SoundSigns is a comprehensive web-based application that translates spoken English into International Sign Language (ISL) in real-time. The system captures speech, converts it to text, translates it into ISL gloss, and displays the translation through a 3D animated avatar using pre-rendered video clips.
- Real-time Speech Recognition: Browser-based speech-to-text conversion using Web Speech API
- ISL Gloss Translation: Converts English text to International Sign Language gloss using ChatGPT API
- 3D Avatar Animation: Visual sign language representation through pre-rendered MP4 video clips
- Video Assembly: Seamless concatenation of individual sign videos into coherent sentences
- Interactive Interface: Clean, responsive UI with microphone controls and video playback
- Multi-format Support: Covers alphabet letters (A-Z), numbers (0-9), and common vocabulary
- Download Functionality: Save translated sign language videos for offline use
- Cross-browser Compatibility: Works on modern browsers supporting Web Speech API
The application follows a modular three-tier architecture:
- Frontend: React.js with Tailwind CSS handling user interaction and video processing
- Backend: Flask server managing API communications and text-to-gloss conversion
- Dataset: Curated collection of ~150 pre-rendered ISL sign videos
- Python 3.8+
- Node.js 14+
- OpenAI API Key
- Modern web browser with Web Speech API support (Chrome, Edge recommended)
- Install Python dependencies:
pip install sounddevice numpy openai flask flask-cors python-dotenv
- Create a
.env
file in thebackend/
directory:
OPENAI_API_KEY=your_openai_key_here
Security Note: Never commit the .env
file to version control.
- Navigate to the frontend directory and install dependencies:
cd frontend
npm install
- Start the frontend development server:
cd frontend
npm run dev
- In a separate terminal, start the backend server from the project root:
py backend/transcription.py
- Access the application at
http://localhost:3000
(or the port specified by your dev server)

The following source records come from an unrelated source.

A =
[[ -4.3 -10.7  -9.6  -9.1 -13.2  -3.9  -2.3  -5.1   5.2]
 [ 30.2  -5.7   4.2   2.2  29.3   3.1  12.6   2.1 -29.2]
 [-13.6   1.4  -7.3  -2.7 -18.0  -4.7 -10.9  -6.9  20.9]
 [  1.9  -7.5   1.6   0.9   0.8  -0.9   8.9   2.3 -16.4]
 [-25.4 -35.6 -32.8 -13.9 -61.8 -26.6  -7.1 -25.9  11.5]
 [ 26.3  -4.0   7.6   4.0  26.9   4.4  15.6   7.4 -31.5]
 [ -2.2   4.2   0.9   1.1  -1.5   0.6  -2.5   1.3   5.9]
 [  1.9  -1.4   3.3   0.1   5.0   2.4   4.9   3.6  -8.4]
 [-10.2   1.9  -0.3   0.2  -8.8  -0.8  -3.1  -0.2   7.4]
 [ -1.5  -0.3  -1.0   3.2  -3.8  -3.4  -0.5  -2.9  -0.5]
 [ -3.8 -15.5  -0.7  -1.2  -6.7  -3.5  12.3   0.3 -22.6]
 [ 17.8  -0.8  15.1   4.2  29.0  10.4  19.6  15.5 -34.9]]
A[0, 0]: -4.3
A[9, 0]: -1.5
A[5]: [26.3, -4.0, 7.6, 4.0, 26.9, 4.4, 15.6, 7.4, -31.5]
A[5, 0]: 26.3
A[2, 1]: 1.4
A[6, 1]: 4.2
A[9, 8]: -0.5
A[:, 3]: [-9.1, 2.2, -2.7, 0.9, -13.9, 4.0, 1.1, 0.1, 0.2, 3.2, -1.2, 4.2]
A[9, 6]: -0.5
A[5, 2]: 7.6
A[:, 7]: [-5.1, 2.1, -6.9, 2.3, -25.9, 7.4, 1.3, 3.6, -0.2, -2.9, 0.3, 15.5]
A[4, 3]: -13.9
A[2, 0]: -13.6
A[9, 1]: -0.3
A[1]: [30.2, -5.7, 4.2, 2.2, 29.3, 3.1, 12.6, 2.1, -29.2]
A[8, 6]: -3.1
A[10, 4]: -6.7
A[10, 2]: -0.7
A[7, 1]: -1.4
A[3]: [1.9, -7.5, 1.6, 0.9, 0.8, -0.9, 8.9, 2.3, -16.4]
A[5, 8]: -31.5
A[0, 4]: -13.2
A[10, 0]: -3.8
A[9, 4]: -3.8
A[7, 3]: 0.1
A[1, 6]: 12.6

- Voice Input: Click the microphone button and speak clearly in English
- Transcription: View the real-time speech-to-text conversion
- Translation: See the ISL gloss translation displayed
- Video Playback: Watch the 3D avatar perform the signed translation
- Controls: Use play, replay, and download buttons to control video playback
project-root/
├── backend/
│ ├── .env # Environment variables (not in version control)
│ └── transcription.py # Flask server and API logic
├── frontend/
│ ├── src/
│ │ ├── components/ # React components
│ │ └── App.jsx # Main application file
│ └── assets/
│ └── videos/ # Pre-rendered sign language videos
│ ├── letters/ # A-Z alphabet signs
│ ├── numbers/ # 0-9 numerical signs
│ └── words/ # Common vocabulary signs
- Frontend: React.js, Tailwind CSS, Web Speech API
- Backend: Python, Flask, Flask-CORS
- Translation: OpenAI GPT-3.5-turbo API
- Video Processing: Browser-based video concatenation
- Dataset: Pre-rendered MP4 videos with 3D ISL avatar
- Browser: Chrome, Edge, or other browsers with Web Speech API support
- Microphone: Required for speech input
- Internet Connection: Required for OpenAI API access
- Limited vocabulary dataset (~150 signs)
- Words not in the dataset are finger-spelled letter by letter
- Translation accuracy depends on ChatGPT's ISL gloss generation
- Requires a quiet environment for optimal speech recognition
- System latency of 3-5 seconds for the complete translation process
This project was developed as a completed academic capstone project and is no longer under active development.
At this time, we are not accepting contributions or pull requests.
Thank you for your interest and understanding.
The sign language video dataset is sourced from the open-source "Text-Speech to Sign Language Generator" project by JS-Coderr (2024), available on GitHub.
This project is the intellectual property of Ahmad Ataba, Waseem Saleem, and Braude Engineering College.
It was developed as a capstone project for academic purposes.
All rights reserved. Redistribution or commercial use is not permitted without explicit permission from the authors or the institution.
For technical issues or questions about the application, please refer to the project documentation or contact the development team.
Note: This application is designed for educational and accessibility purposes. For critical communication needs, professional sign language interpretation is recommended.